If the version is set manually, any content not compatible to the
specified version will trigger an exception. If the version is
set automatically, an exception will be raised if two lines
are found, with content incompatible to each other (e.g. a GFA1
segment followed by a GFA2 segment).
>>> g = gfapy.Gfa(version='gfa2')
>>> g.version
'gfa2'
>>> g.add_line("S\t1\t*")
Traceback (most recent call last):
...
gfapy.error.VersionError: Version: 1.0 (None)
...
>>> g = gfapy.Gfa()
>>> g.version
>>> g.add_line("S\t1\t*")
>>> g.version
'gfa1'
>>> g.add_line("S\t1\t100\t*")
Traceback (most recent call last):
...
gfapy.error.VersionError: Version: 1.0 (None)
...
Collections of lines¶
The property lines
of the Gfa object is a list of all the lines
in the GFA file (including the header, which is split into single-tag
lines). The list itself shall not be modified by the user directly (i.e.
adding and removing lines is done using a different interface, see
below). However the single elements of the list can be edited.
>>> for line in gfa.lines: print(line)
For most record types, a list of the lines of the record type is available as a read-only property, which is named after the record type, in plural.
>>> [str(line) for line in gfa1.segments]

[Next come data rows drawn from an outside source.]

Here is a tiny trained network, its code and every weight. The questions are about switching its units off for an input and a target symbol, where a switched-off unit gives its printed mean instead of its output.

import numpy as np


def w(rows, s, z=0):
    codes = np.array(rows[::2]) - 128.0
    scale = np.full(codes.shape[1], s)
    scale[-1] = z or s
    return codes * scale


def norm(h):
    return h / np.sqrt((h * h).mean(-1, keepdims=True) + 1e-5)


def f(y):
    return y / 2 * (1 + np.tanh(0.7978845608 * (y + 0.044715 * y**3)))


def softmax(a):
    e = np.exp(a - a.max(-1, keepdims=True))
    return e / e.sum(-1, keepdims=True)


def log_softmax(a):
    a = a - a.max(-1, keepdims=True)
    return a - np.log(np.exp(a).sum(-1, keepdims=True))


def net(x, mask):
    ids = ['αγδεζηθμξστφψ'.index(c) for c in x.split()]
    T = len(ids)
    res = E[ids] + P[:T]
    u = 0
    for l in range(3):
        q, k, v = (norm(res) @ M[l].T for M in (Q, K, V))
        z = softmax(np.where(np.tri(T) > 0, q @ k.T / 2**0.5, -1e9)) @ v
        res = res + np.where(mask[u], z, O[l][:, -1]) @ O[l][:, :-1]
        u += 1
        y = f(norm(res) @ A[l][:, :-1].T + A[l][:, -1])
        res = res + np.where(mask[u : u + 4], y, B[l][:, -1]) @ B[l][:, :-1]
        u += 4
    return log_softmax(norm(res)[-1] @ U[:, :-1].T + U[:, -1])


Q, K, V, O, A, B = {}, {}, {}, {}, {}, {}
E = w([
[95,156,117],'α',
[32,144,135],'γ',
[124,86,59],'δ',
[126,248,142],'ε',
[151,111,121],'ζ',
[132,131,147],'η',
[134,138,162],'θ',
[41,136,177],'μ',
[145,105,147],'ξ',
[132,91,111],'σ',
[94,118,106],'τ',
[146,205,192],'φ',
[16,102,167],'ψ',
],0.014)
P = w([
[152,102,185],'0',
[126,176,69],'1',
[129,104,202],'2',
[133,181,81],'3',
[122,78,184],'4',
[145,169,63],'5',
[121,86,207],'6',
[118,168,71],'7',
[81,107,253],'8',
[121,163,68],'9',
[112,91,238],'10',
],0.011)
Q[0] = w([
[8,87,226],'L0H1',
[71,60,153],'L0H1',
],0.017)
K[0] = w([
[95,102,255],'L0H1',
[91,72,156],'L0H1',
],0.025)
V[0] = w([
[78,16,254],'L0H1',
[107,157,181],'L0H1',
],0.0065)
O[0] = w([
[250,112,94,252],'L0H1',
[144,103,117,181],'L0H1',
],0.011,0.003)
A[0] = w([
[87,3,110,2],'L0N1',
[133,217,182,50],'L0N2',
[81,17,255,103],'L0N3',
[60,76,164,47],'L0N4',
],0.0095,0.0025)
B[0] = w([
[228,77,135,114],'L0N1',
[172,140,206,186],'L0N2',
[245,30,35,251],'L0N3',
[99,95,72,148],'L0N4',
],0.011,0.0019)
Q[1] = w([
[31,61,121],'L1H1',
[146,247,2],'L1H1',
],0.0081)
K[1] = w([
[2,45,57],'L1H1',
[146,38,133],'L1H1',
],0.0065)
V[1] = w([
[104,96,121],'L1H1',
[82,248,151],'L1H1',
],0.016)
O[1] = w([
[185,50,83,52],'L1H1',
[255,149,52,7],'L1H1',
],0.0099,0.002)
A[1] = w([
[215,222,105,101],'L1N1',
[57,224,148,208],'L1N2',
[80,246,77,177],'L1N3',
[150,192,93,3],'L1N4',
],0.013,0.0032)
B[1] = w([
[188,82,68,175],'L1N1',
[172,85,12,253],'L1N2',
[33,154,81,250],'L1N3',
[2,136,127,129],'L1N4',
],0.012,0.0067)
Q[2] = w([
[252,35,169],'L2H1',
[111,63,121],'L2H1',
],0.018)
K[2] = w([
[3,253,149],'L2H1',
[123,187,15],'L2H1',
],0.011)
V[2] = w([
[211,198,161],'L2H1',
[54,254,196],'L2H1',
],0.009)
O[2] = w([
[6,180,222,30],'L2H1',
[171,255,81,2],'L2H1',
],0.0068,0.0041)
A[2] = w([
[118,111,45,251],'L2N1',
[116,118,177,206],'L2N2',
[229,251,92,204],'L2N3',
[66,161,103,103],'L2N4',
],0.018,0.0028)
B[2] = w([
[2,189,125,247],'L2N1',
[125,171,91,134],'L2N2',
[169,134,69,198],'L2N3',
[79,86,141,180],'L2N4',
],0.017,0.011)
U = w([
[35,167,67,202],'α',
[60,112,114,175],'γ',
[76,86,132,75],'δ',
[182,201,11,129],'ε',
[163,102,129,168],'ζ',
[134,164,148,62],'η',
[139,189,169,140],'θ',
[116,86,165,49],'μ',
[139,159,225,214],'ξ',
[125,100,159,64],'σ',
[124,94,134,4],'τ',
[177,163,95,157],'φ',
[143,60,119,136],'ψ',
],0.011,0.0036)

Each question gives the input, a string of symbols that net reads in full, and the target symbol t.
The units are the heads (2 rows each of Q, K, V and O) and the neurons (one row each of A and B). Each row of codes is followed by its name. A weight is (code - 128) times the scale printed after its matrix; where a second scale follows, it is the last column's (O, A, B and U).
mask holds one flag per unit, layer by layer, with each layer's heads first. A switched-off unit (its flag False) gives its mean, the last column of its rows in O or B, instead of its output. The means were averaged over made-up inputs and are rounded, as every weight is.
A unit's drop is (log p(t) with every unit on - log p(t) with that unit switched off) / (log p(t) with every unit on - log p(t) with every unit switched off).
The circuit of an input: a set's keep is (log p(t) with only the set's units on - log p(t) with every unit switched off) / (log p(t) with every unit on - log p(t) with every unit switched off). Starting from the 12 units with the biggest drops (on a tie, the unit counted first), units are removed one at a time, each time the one whose removal leaves the highest keep (on an exact tie, the one counted first), for as long as the keep stays at least 0.8.
circuit, biggest first: the units of the circuit, biggest drop first
top k neurons: the k neurons with the biggest drops, biggest first
top k neurons in layer l: the k neurons of layer l with the biggest drops, biggest first
drop of u: that unit's drop, to one decimal
input ζ ψ σ ζ ε, target ε: circuit, biggest first => [L0N2; L2N3]
input σ φ ξ ζ ξ ε μ ξ η, target ε: circuit, biggest first => [L0H1; L2H1]
input τ ξ ψ τ ξ ξ ξ ε φ ε σ, target ε: circuit, biggest first => [L2H1; L0H1]
input ξ ξ ε τ ξ, target ε: circuit, biggest first => [L0H1; L2H1]
input ζ η θ τ ξ α α ε α, target ε: circuit, biggest first => [L2H1; L0H1]
input φ γ ξ ξ ε τ θ, target ε: top neuron => [L2N3]
input η ε ξ μ σ ξ η, target ε: top 2 neurons => [L2N3; L0N3]
input δ δ ζ ξ μ ε θ, target ε: top 2 neurons => [L2N3; L0N2]
input ε σ γ δ σ ε μ, target ε: circuit, biggest first => [L0H1; L1H1]
input φ α μ σ μ ξ μ ε θ ξ τ, target ε: circuit, biggest first => [L2H1; L0H1]
input ε ψ μ φ μ α σ ξ ε ξ τ, target ε: circuit, biggest first => [L0H1; L2H1]
input ψ α γ θ γ μ ε γ δ, target ε: circuit, biggest first => [L2H1; L0H1]
input φ ξ δ ξ δ ξ ε σ δ, target ε: circuit, biggest first => [L0H1; L2H1]
input η σ ε σ δ σ σ, target ε: top neuron in layer 1 => [L1N1]
input μ η ξ ξ γ ε γ, target ε: top 2 neurons in layer 1 => [L1N3; L1N1]
input ψ ε γ, target ε: drop of L0H1 => 1.2
input ε ξ θ τ α, target ε: drop of L0N3 => 0.0
input σ σ μ ε ξ, target ε: drop of L2N1 => -0.2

['S\t1\t*', 'S\t2\t*', 'S\t3\t*']
>>> [str(line) for line in gfa2.fragments]
[]
A particular case are edges; these are in GFA1 links and containments, while in
GFA2 there is a unified edge record type, which also allows to represent
internal alignments. In Gfapy, the
edges
property retrieves all edges
(i.e. all E lines in GFA2, and all L and C lines in GFA1). The
dovetails
property is a list of
all edges which represent dovetail overlaps (i.e. all L lines in GFA1 and a
subset of the E lines in GFA2). The
containments
property is a list of
all edges which represent containments (i.e. all C lines in GFA1 and a subset
of the E lines in GFA2).
>>> gfa2.edges
[]
>>> gfa2.dovetails
[]
>>> gfa2.containments
[]
Paths are retrieved using the
paths
property. This list
contains all P lines in GFA1 and all O lines in GFA2. Sets returns the list of
all U lines in GFA2 (empty list in GFA1).
>>> gfa2.paths
[]
>>> gfa2.sets
[]
The header contain metadata in a single or multiple lines. For ease of
access to the header information, all its tags are summarized in a
single line instance, which is retrieved using the
header
property. This list
The The Header chapter of this manual explains more in
detail, how to work with the header object.
>>> gfa2.header.TS
100
All lines which start by the string #
are comments; they are handled in
the Comments chapter and are retrieved using the
comments
property.
>>> [str(line) for line in gfa1.comments]
['# this is a comment']
Custom lines are lines of GFA2 files which start with a non-standard record type. Gfapy provides basic built-in support for accessing the information in custom lines, and allows to define extensions for own record types for defining more advanced functionality (see the Custom records chapter).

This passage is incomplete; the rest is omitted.